Before kickoff, Paraguay’s Jose Luis Chilavert pressed his lips against a gold medallion and placed it carefully behind the right post. Fabien Barthez of France inclined his shaved head toward defender Laurent Blanc, who planted a kiss at the very top.

As Sunday’s second-round World Cup match between France and Paraguay stretched scoreless for one half, then two, then one extra period, then most of another–114 tense minutes in all–it appeared that the goalkeepers’ rituals had jinxed their respective nets.

Paraguay wanted it that way. The team’s not-terribly-subtle strategy was a back-kicking, box-jamming blockade that would eventually send the game into penalty kicks.

That, in turn, would provide a showcase for the charismatic Chilavert, the rare keeper who can both stop and fire bullets–he has scored four goals in his international career and more than 30 for various clubs on penalty kicks and free kicks.

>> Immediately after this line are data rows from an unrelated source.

Each row is a point on a tangle of strands that fork and nearly touch. The rows are in no order.
In the rows, zero is written as 128.
Points whose rows are less than 96.8 apart are linked; no others are. Some points are linked to none.
j776: [124  62  65 110 101 135 116 109 132 112  97 121 160  72 187  63 153 200
 129 166 141 160 114 122 103 135  97 121 132 122 124 122 101 102 164 145
 164 124  60 206 133  54  39 128 152 177 114 102 156  80 198 105 122 117
 167 157 148 105  64 139 132 165 115 121 129 156  85 140 142]
j263: [131 120  41 172 137 148 103 126 140 181 103  85 127 129 141 102  86 137
  99 122  97 113  88  92 137 125 152 145 136 138 146 143 133 130 144 128
 155 129 122 179 104 151 115 128 113 142 118 128 123 136 150 156 104 137
 161 141 146 119 100 103 156 155 134 112 126 120 133 140 116]
j594: [ 89  82  93 126 112 105 125 137 174 117  88 126  65 147 118 130 136 192
 173 130 109  99 145 116 118 116 164 128 126 113 131 142  96 155 138 119
 162 114 112 177 125 127 139 100 166 150 160 145 137  99 138  95  96 148
 193 133 109 101  83 114 101  83  85 149 107 148  97 194  58]
j81: [152 104  96 159 155 209 157 112 153 193  82  96 204 145 128 127  79 135
 100 117 105 162 110 109 135  92 104 174  80 157 135 126 176 153 116 129
  92 112 160 147 113 158  97 137  96  92 125 110 103 195  81 162 108 143
 137 118 176 136 135  76 168 181 149  97 169  93 127  65 157]
j74: [117  68  87 124 107 109 120 107 115 105  99 123 126 110 192  87 162 200
 130 164 126 159 117 116 105 140  91 133 128 111 131 144  98 108 143 134
 159 101  65 181 142  58  64 110 165 167 151 126 148  79 186  98 143 140
 154 171 131 119  94 153 119 143 113 132 116 162  86 172 132]
j644: [134 131  92 174 142 133 112 153 134 169  68 113  62 166 133 104  97 134
 156  57 137  97 111  96 131 143 207 111 149 137 151 135 120 119 150 118
 125 167 155 155 140 167 169 103 143 131 174 110 117 143 126 103 108 181
 130 116  67  89  89 125  97 117 122  95 125  60 117 137  68]
j386: [137 142 152 120 127 109 142 125 101 104 145 142 152 120 148 143 167 118
 105 139 145 140 141 127  96 154 100  83 145 115 131 126 140 140 129 132
 125  90 145 113 113  77 127 143 139 116 117 141  97 155 138 143 162  94
  84 127 146 128 145 132 124 113 137 145 127 144 169 106 151]
j213: [121 153 150  78 100 110  98 134 117  80 189 153  90 119  82 146 129 129
 148 137 117 112 172 170 116 117 165 128 134 117 113 123  85  78 148 131
 116 148  76 100 190 177 182 120 141 112 153 180 128  93 147  84 116 147
 134  96 106 160 144 135 102  79 140 121 123 166 106 179 102]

But when Blanc finally broke through in the second overtime, scoring the first sudden-death goal under the tournament’s revised rules, it was Chilavert who dived and then crumpled as if he had been shot. His teammates dropped where they stood and lay like toy soldiers scattered across a green carpet.

Chilavert, the captain, got up first. He walked over to one player and then another, patting their shoulders, murmuring into their ears, hoisting them back upright and sending them off the field.

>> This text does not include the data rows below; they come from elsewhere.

Each row is a point on a landscape with many valleys, with its height.
From any point a ball takes the steepest step (drop divided by distance) to one of its 3 nearest points. It stops when none of these is lower. Distance is the straight distance between rows; heights are no part of it.
Pob: [  4  17 -32 -19 -22  -4 -15   8  -4   6   4  12  18]  height 4.37
zila: [  2  13   2   4 -22   1  -5  10 -11   9  10  22  -7]  height 1.15
gupa: [ -9  -5   7   4  -4   4   0  -6 -10  -3  10  -7  -2]  height 2.65
sar: [  5  14  10   8 -20   9   3  10 -12  11   2  12  -9]  height 1.21
namak: [ -1 -22   6   3  16  14  -2 -19  15  -9  -9   0  -2]  height 1.53
nabev: [  1 -29   5  16  34  19   2 -21  14 -19 -20 -26  -8]  height 0.75
bufi: [  6 -12  33  25  36   2  13  -5  24   0 -18 -19 -18]  height 2.70
Badeg: [ -1 -26 -12   9  17   9  -5 -19  19 -11 -11  -1   6]  height 2.00
Zesu: [  4   6  31   4   4 -21  25  -5   2   9  -6 -12 -24]  height 3.58
Piz: [  7  11 -23 -10 -22  -6 -18   8  -2   2   3   9  11]  height 0.86
volus: [  9 -11  25   9  29   9  10  -6  21  -2 -12  -7 -15]  height 1.40
muv: [ -2  -3 -35 -13   0   3  -8  15  -4 -11   3  -9  26]  height 6.50
zeru: [  0  17   6  -2 -26  -3   5  11 -16  17  10  29 -12]  height 1.22
Fuvam: [  0 -30  -4  16  21  18  -3 -19  18 -15 -18 -12   0]  height 2.53
fevi: [  7   6 -21  -5 -19  -2 -16  10  -1  -4   3   0  12]  height 1.07
Punot: [  6 -12  25  24  38   6   8 -11  21  -4 -17 -27 -18]  height 3.03
Repob: [  6  -5  29   2  19  -5  21  -7  15   2  -4  -4 -20]  height 1.04
tumas: [  2  14  -8  -3 -23  -7 -14   6  -8   5  11  23   1]  height 3.09
Midem: [ -5  12 -52 -22 -18  12 -13   6  -9  14  10  14  33]  height 0.97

“It may be a `golden goal’ for France, but it feels like a huge black hole for me,” said Paraguayan defender Francisco Arce.

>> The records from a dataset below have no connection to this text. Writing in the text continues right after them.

Each row is a point on a landscape with many valleys, with its height.
A ball rolls from a point to the lowest of its 2 nearest points, and stops where none of them is lower. Distance is the straight distance between rows; heights are no part of it.
k_268: [ 59 121 135 183  91 122 110 151  93 164 141 177 163 154 123  99 168 160
 110 105  87 139 102 162 125 131 185 140  59 151 185 154 112 110 184 159
 156 139 121 163 144 138 162 136 112  82  85 111 156  72 147  94 132 189]  h=408
k_34: [122 194 156 163 124  89 131 125  53 124 120  80 106 152 142 115 111 114
 121 122  95 191 175 172 111 182 115 101 123 117 172 150 129 169 113 154
 137 163  69 199 150  89 115 135 120 180 173 142 124 114 161 164 168 151]  h=580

The tall, steady Blanc is a 32-year-old veteran of several top clubs in France, Italy and Spain who now plays for Marseille. Before the tournament began, he had registered his disapproval of the sudden-death method of resolving scoreless deadlocks in knockout rounds, instituted after the 1994 final was decided on penalty kicks.

“I have changed my mind,” said Blanc, who knifed his shot from the right side off Robert Pires’ cross and a header in the box from David Trezeguet that bounced once before it found Blanc’s foot. “It’s tough on the Paraguayan players, but we are through and I am happy.”

It isn’t the first time he has backed off a stand. When Bulgaria knocked France out of the qualifying field for World Cup ’94 in a bitter home loss the previous year, Blanc, sure that he would be cast aside as too old and slow, announced he would retire from international competition.

“Aime (Jacquet, the French coach) found the right words and persuaded me to carry on,” Blanc said. “I don’t regret it.”

France’s 1-0 victory propels the team into a quarterfinal showdown with Italy on Friday at the Stade de France in Saint-Denis, north of Paris. The home team has now won all four of its games, scoring 10 goals and allowing just one.

The last two wins have come without playmaker Zinedine Zidane, suspended for two games after a cheap shot administered in France’s first-round match against Saudi Arabia. His absence was evident Sunday, as France’s midfield functioned like a watch with a defective works.

“I think he is the happiest man today that he’ll get to play in the next game,” Jacquet said of Zidane, who will return for the Italy match and who might have been the scapegoat had France failed to advance.

Youri Djorkaeff, anchoring the middle for France, was unable to equal Zidane’s verve and skill at penetrating defenses. But the French muffed what chances they did create, notably when forward Thierry Henry, who later left the game with an ankle injury, hit the post on a first-half breakaway.

Chilavert had a busy afternoon as France took 25 shots on goal compared with Paraguay’s five. Barthez, his counterpart, who looks as if he should be boarding an enemy ship with a sword clenched in his teeth, put out the few grassfires that started around him.

The longer Paraguay held back the French, the more it appeared the South Americans had the momentum in the match.

“Despite the fact that we dominated the game, we didn’t reap the rewards of that domination,” Jacquet said. “We lacked some confidence. It was difficult to find a crack in the Paraguayan wall.”